Прочитав всю пачку листов, положил её на стол и повернулся ко мне.
— Для первого раза очень неплохо, конечно, сразу видно, что написано дилетантом, но от души. И с орфографией вполне норма. А ты оказывается хитер, бродяга, знаешь какие темы надо поднимать! Договариваемся так, я отдаю твою работу машинистке, она перепечатает в нескольких копиях. А потом займемся правкой. На этом, — Лайне потряс пачкой листов, исписанных и перечирканных с обеих сторон. — Уже ничего не исправить. И пойдет, наверно, твой рассказ в сентябрьский номер журнала. Ты еще здесь будешь, или уже к жене под бочок отправишься.
— Понятия не имею, Николай Григорьевич, шведы ни мычат, ни телятся, так, что ждём.
Отвечая так, я слегка присочинил.
Мне уже было известно, что въездную визу я получил. Оставалось только съездить за ней в шведское консульство. Но выездной визы у меня еще не было, и зависела она от работников известного комитета. А те набросились на меня, как стая голодных волков. За последний месяц трудно сосчитать сколько раз пришлось появляться на конспиративной квартире, где мне читали лекции, как я должен действовать за границей. Интересно, что, как и в прошлой жизни, КГБ ничего не подозревало о моих родственниках в Финляндии, хотя удивительного в этом ничего не было. Отец вообще считал, что его тетка умерла во время войны, и никогда её не упоминал в анкетах.
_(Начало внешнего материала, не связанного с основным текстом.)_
Known rows, with every step that occurs:
doleram/molop/legibat/romemo/sadab: [ 4.93 -0.46 -0.33 -0.91  1.66  6.64 -6.37  0.73  5.62 -1.62  3.45 -1.77
 -1.75 -0.75 -3.56 -2.75  2.33  0.90  0.73  0.57 -5.79]
romemo/legibat/molop/doleram: [ 3.48  0.48 -4.09  0.59  3.57 -0.58  0.23 -2.42  1.05 -3.90 -0.10 -3.51
  0.62 -1.29 -0.75  3.11  1.22 -1.22  1.62  2.62  1.25]
batafe/pavef/sadab/romemo: [-1.23  1.94  0.32 -0.15 -5.09 -6.01 -2.07  6.26  1.91  0.55 -1.41 -0.14
  0.47 -2.10 -1.25  1.54 -2.91  2.09 -0.48  3.87 -2.65]
batafe/molop/doleram: [ 0.98  0.88 -2.66  0.56  3.29 -0.69 -3.15 -4.29 -1.03 -0.91 -2.13 -3.86
 -1.01 -2.92 -1.69  2.41  2.92  2.36 -0.61  1.70 -4.30]
batafe/pavef/sadab/romemo/legibat: [-0.58  1.46 -2.53  1.08 -5.03 -7.03 -0.96  6.12  3.33 -2.40 -1.22 -2.34
 -0.87 -2.86 -3.28  3.02 -2.85  3.59  1.79  3.59 -1.55]
romemo/legibat/pavef/batafe/molop: [ 3.65  2.91 -2.87  2.06  0.68 -3.61  0.39  0.11 -2.12 -2.79  0.27 -6.85
 -0.19 -2.58 -4.17  1.08  0.63  4.20  4.43 -3.15 -0.64]
pavef/sadab/romemo/legibat/molop/doleram: [ 2.09  2.13 -3.25  0.50  0.02 -2.84 -0.96  2.81  2.19 -2.13 -0.89 -2.18
  1.33 -3.02 -1.58  5.03 -0.31 -0.63  4.01  6.88  0.16]
doleram/molop/legibat/pavef/sadab: [ 2.83  3.09  2.93  3.87  3.06  2.18 -2.43  0.52  2.30  2.45 -0.53 -0.86
  1.76 -2.39 -3.74 -0.79 -1.33  0.56  0.52 -0.89 -1.28]
sadab/romemo/legibat/pavef: [ 0.67  1.49 -1.92  3.85  2.20 -4.47 -1.48  1.83  2.28 -5.22  2.00 -3.25
  0.59 -1.85 -4.55  2.37  0.61  0.48  6.60  0.65  1.18]
doleram/molop/legibat: [ 1.30 -0.13  0.87  1.14  1.79  5.46 -2.52 -2.15  1.63 -0.18 -0.78 -0.97
 -0.68 -2.77 -1.96 -0.68 -0.39 -0.58 -1.48 -0.47 -2.77]
legibat/pavef/batafe: [ 2.47  3.74  1.17  0.73  0.20 -2.24  1.20  1.56 -2.91  1.81  1.51 -0.94
  1.58 -0.09 -0.27  0.07 -0.51  0.09  2.89 -3.59  2.44]
doleram/molop: [ 1.34 -0.20  1.02  2.20 -1.83  1.67 -1.25 -1.27  1.40 -1.83  0.79 -1.10
 -0.62 -2.19 -2.18 -0.42 -0.70 -0.83 -1.29  0.72 -1.89]
sadab/romemo/legibat/molop/doleram: [ 2.48  0.64 -4.92  0.62  2.28 -1.48 -1.43  0.14  2.11 -5.17 -0.23 -3.71
  0.30 -3.15 -1.25  4.97  1.28 -2.37  3.85  5.43 -0.22]
sadab/pavef/batafe: [ 1.42 -0.08 -0.66 -2.39 -5.53 -0.72  2.23  5.50 -2.18  2.39 -0.52 -0.71
 -1.22 -1.36  0.29  1.82 -3.68 -1.55  1.12 -2.19  0.32]
batafe/pavef/sadab/romemo/legibat/molop/doleram: [ 2.21  2.21 -3.90  0.03 -1.23 -6.29 -1.77  3.81  3.26 -3.32 -1.92 -3.66
  1.16 -3.47 -1.94  4.76 -1.53  0.77  0.77  6.64 -1.11]
molop/legibat/romemo: [ 3.13  0.56 -1.04 -2.95  4.05  5.03 -2.27  1.06  1.54  1.01  1.12 -0.05
  0.21  0.56  0.14 -2.58  2.18  0.21  0.37 -1.01 -2.32]
legibat/romemo/sadab/pavef: [ 4.38 -2.22 -1.55 -3.12 -2.84  0.88 -2.66  6.41  4.53 -2.23  4.05 -1.62
 -2.27  1.42 -3.22 -0.73  0.14  0.22  2.13  0.66 -3.58]
batafe/pavef/sadab/romemo/legibat/molop: [ 1.92  0.79 -2.45 -0.33 -4.02 -6.22 -0.40  7.19  3.62 -4.47 -1.43 -3.64
  1.24 -2.31 -1.81  1.60 -3.79  0.53  0.85  4.87 -1.03]

Rows:
[ 2.25  1.23 -0.80  0.98  6.96  1.52 -3.70 -3.25 -0.10 -0.46 -1.71 -4.70
  0.57 -1.28 -3.37 -1.38  1.53  2.14  0.64 -2.97 -3.43]  batafe/molop/legibat/pavef
[ 1.44  3.26  2.82  3.72  1.53  1.39 -4.83  2.94  2.91  1.15 -0.09 -0.92
  1.06 -3.75 -4.65  0.53 -1.55 -0.52  3.10  1.53 -2.78]  doleram/molop/legibat/pavef/sadab/romemo
[ 1.67  2.96 -0.36  4.14  1.22 -4.22  1.02  2.54  2.16 -1.22  0.88 -2.63
  1.71 -0.06 -3.99  1.33 -0.24  3.22  4.21 -0.20  2.49]  romemo/legibat/pavef/sadab
[ 4.88 -0.09 -2.05 -5.87 -2.44  4.14 -2.72  7.36  1.47  2.93  2.02 -1.32
 -2.56 -0.16 -1.86 -0.03 -0.85  0.76  2.99 -2.54 -3.95]  molop/legibat/romemo/sadab/pavef/batafe
[ 2.46  3.28 -3.02  1.91 -0.80 -4.89 -1.74  2.13 -1.35 -3.95  0.15 -6.97
 -0.68 -4.30 -4.65  2.86  0.16  3.33  6.70 -0.83 -1.81]  sadab/romemo/legibat/pavef/batafe/molop
[ 2.97  4.39 -4.60  2.43  2.05 -4.99 -3.09 -0.61 -1.73 -3.27 -0.59 -7.04
 -0.34 -5.37 -5.00  5.79  2.41  3.34  6.65  0.84 -1.84]  sadab/romemo/legibat/pavef/batafe/molop/doleram
[-0.16  1.69  0.95 -0.31 -3.45 -4.83  0.22  4.00  1.44  1.74 -1.78 -0.12
  0.59 -0.48 -0.47 -0.14 -2.53  3.35 -2.88  1.39 -1.15]  batafe/pavef/sadab
[ 3.47 -0.12 -1.28 -3.32  3.11  4.83 -5.09  1.88  4.14  0.88  2.07 -0.84
 -0.93  1.25 -1.86 -1.96  2.84  1.93  1.56 -0.51 -4.31]  molop/legibat/romemo/sadab
[ 2.30 -0.33 -2.87 -3.76 -1.53  2.63 -0.95  2.92 -2.72  2.62 -3.21 -4.14
 -2.59 -3.61 -1.42  1.00 -3.05  0.92  0.16 -3.25 -4.86]  sadab/pavef/batafe/molop/legibat
[ 4.93 -2.80 -3.35 -4.68  1.12  4.50 -6.18  3.74  4.13 -1.91  0.76 -5.31
 -3.38 -0.95 -4.70 -1.22  1.17  2.53  0.97 -0.82 -8.77]  batafe/molop/legibat/romemo/sadab/pavef
[ 0.26  3.21  2.24  2.29  0.08 -4.72 -1.94  5.03  1.08  0.96  0.74  0.16
  2.19 -1.19 -2.64  1.43 -1.09  0.28  4.13  2.19  0.13]  legibat/pavef/sadab/romemo
[ 0.21  2.98  1.74  1.29  3.60 -0.96 -3.62  4.07  1.35  2.93 -0.73  0.02
  1.81 -1.64 -2.45  1.04 -0.76  0.57  4.09  0.62 -0.93]  molop/legibat/pavef/sadab/romemo
[ 3.18  0.66 -1.23 -0.69  3.80  0.69 -0.60 -2.25 -0.26 -1.03 -0.60 -1.30
  1.54 -0.58  1.48  1.75  0.97 -2.91 -1.21  2.60  0.62]  legibat/molop/doleram
[ 6.10  0.66 -4.33 -4.40 -2.98  0.17 -3.93  3.81  0.48 -0.22  1.78 -5.30
 -3.45 -2.06 -3.74  2.96  2.12  3.09  2.65  0.81 -6.80]  legibat/romemo/sadab/pavef/batafe/molop/doleram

Вообще, слушая лекции специалистов комитета, никогда не бывавших в стране, о которой рассказывали, я иногда с трудом удерживался от смеха. Но надо было выслушивать всю эту галиматью с серьезным видом.
Оставив свое творение в редакции, я как раз и отправился на очередное свидание с куратором.
— Добрый день, товарищ лейтенант, приветствовал я Женю Ильина.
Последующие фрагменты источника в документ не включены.